I first try to find the equivalent impedence knowing that the impedence of an inductor is jωL and the impedence of a capacitor is -j/(ωC)

I try to do this so as I can find Vs and hence using the formula:
E = (CV^2 + LI^2)/2
I would be able to find the value of L

However I have too many unknowns to be able to find the equivalent impedance, so how do i go about this question? Any help would be greatly appreciated I am really stuck. Thanks!

Notice how your current is unchanging. Your circuit is at a steady state.

Using this fact you can simplify your circuit. Recall that at a steady state, capacitors act like open circuits, and inductors act as wires.

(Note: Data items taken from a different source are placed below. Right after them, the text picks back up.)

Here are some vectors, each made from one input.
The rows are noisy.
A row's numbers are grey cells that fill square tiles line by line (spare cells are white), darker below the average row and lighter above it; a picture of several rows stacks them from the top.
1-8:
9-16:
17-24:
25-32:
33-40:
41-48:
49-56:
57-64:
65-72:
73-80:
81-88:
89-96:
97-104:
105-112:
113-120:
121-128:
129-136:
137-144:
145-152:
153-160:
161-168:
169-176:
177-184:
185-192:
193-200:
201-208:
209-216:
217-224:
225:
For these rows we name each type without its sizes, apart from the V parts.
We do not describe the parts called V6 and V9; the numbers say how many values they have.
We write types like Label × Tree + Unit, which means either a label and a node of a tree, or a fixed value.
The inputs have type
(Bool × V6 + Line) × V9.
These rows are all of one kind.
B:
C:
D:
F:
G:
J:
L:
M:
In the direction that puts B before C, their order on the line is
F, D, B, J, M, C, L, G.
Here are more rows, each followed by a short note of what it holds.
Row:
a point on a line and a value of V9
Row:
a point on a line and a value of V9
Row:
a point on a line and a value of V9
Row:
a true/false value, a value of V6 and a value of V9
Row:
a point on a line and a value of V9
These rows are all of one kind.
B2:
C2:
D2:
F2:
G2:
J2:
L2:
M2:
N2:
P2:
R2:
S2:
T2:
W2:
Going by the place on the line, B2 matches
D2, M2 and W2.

Since you have a known current entering the circuit, you can use Kirchoffs Current Law to determine the current through the inductor at a steady state.
 
Thanks for your help! Sorry to be a bit slow, but I still can't obtain the correct answer.
As I am looking at it with the inductor replaced by a wire, and the capacitor replaced with an open circuit I am left with a simple circuit with the two resistors in parallel.

I then go to find the current going through R2 such that:

Ix = (R1/(R1 + R2))*Is

I then use the formula E = (LI^2)/2

To find the value of L

Can anyone please explain the mistake I have made, thanks.!
 
Jd303 said:
Thanks for your help! Sorry to be a bit slow, but I still can't obtain the correct answer.
As I am looking at it with the inductor replaced by a wire, and the capacitor replaced with an open circuit I am left with a simple circuit with the two resistors in parallel.

I then go to find the current going through R2 such that:

Ix = (R1/(R1 + R2))*Is

I then use the formula E = (LI^2)/2

To find the value of L

Can anyone please explain the mistake I have made, thanks.!

I think you're forgetting that the capacitor stores energy as well.
 
Sorry lazy mistake.

In that case I get this:

E = (CV^2 + LI^2)/2
Therefore:

L = (2E - CV^2)/I^2

I(through inductor) = (R/(R1 + R2))*Is

V = (R1*R2/(R1+R2))*Is

Doing this I still am left with an incorrect answer

Where am I going wrong?
 
Thanks for your help! corrected my mistakes was just a calculator error. cheers!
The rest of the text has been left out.